Solve the differential equation y"-y-6y=0. For this problem, is it y"-7y=0 and you factor?

Answer 1

(y-3)(y+2)=0

Answer 2

are you sure you copied the problem down correctly?

y"-y'-6y=0

Answer 3

is this a calculus q?

Answer 4

So the equation that you provided is the right problem, right? Maybe the book was wrong then.

Answer 5

@Idealist eh...

Answer 6

What happened?

Answer 7

@kittyxie1 this is differential equations...

Answer 8

If it's \(y''-y-6y=0\) then yes it's identical to \(y''-7y=0\) but why would they give it unsimplified?

Answer 9

make the substitution

\[y= e^{\lambda t}\]

Answer 10

y"=7y, is this double derivative?

Answer 11

y'' is the 2nd derivative of y

Answer 12

so yes

Answer 13

\[y = e^{\lambda t} \]
\[y'' =\lambda ^2 e^{\lambda t}\]

Answer 14

it's easier to recognize this as an eigenvalue problem

Answer 15

y'=7y^2/2
y=7y^3/6

Answer 16

y=7y^3/6+c

Answer 17

@kittyxie1 your answers make no sense, if you dont know how to solve differential equations please dont attempt to do so

Answer 18

\[y'' - 7 y = 0\]

\[y= e^{ \lambda t}\]
substituting for y
\[\lambda ^2 e^{ \ \lambda t} - 7e^{\lambda t} = 0\]

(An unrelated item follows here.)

In the rows, zero is written as 100.
Each row of numbers belongs to one of the nodes below and depends on some of the facts about them. Some rows are named. Which node is each other row?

factoring out the exponent
\[(\lambda ^2 -7) e ^ {\lambda t}=0\]

now its impossible for the exponent to be zero which means
\[\lambda ^2 -7 = 0\]

or you can get to this point by dividing the exponents to both sides

solve for lambda

then write it in the form of

\[y= Ae^{\lambda _ 1 t}+Be^{\lambda _2 t}\]
if there are 2 different solutions for lambda

Answer 19

@kittyxie1 fyi

Answer 20

I want to thank you guys so much for helping me. Thanks a lot, guys.

Answer 21

if there is a single root when solving out for lambda

it will look like

\[y= Ae^{\lambda t} + B t e^{\lambda t}\]

dont ask what if the solution is complex because i dont remember the form off the top of my head

Answer 22

@completeidiot that's rude... you needn't attack @kittyxie1 for being wrong

Answer 23

@oldrin.bataku its not meant to be an attack, last thing we want to do is mislead the asker

Answer 24

btw the 'form' is actually pretty simple... if we have \(\lambda=a+bi\):$$y=Ae^{(a+bi)t}=Ae^ae^{bit}=(Ae^a)e^{bit}=(Ae^a)(\cos bt+i\sin bt)=A_1\cos bt+A_2\sin bt$$

Answer 25

yeah that totally makes sense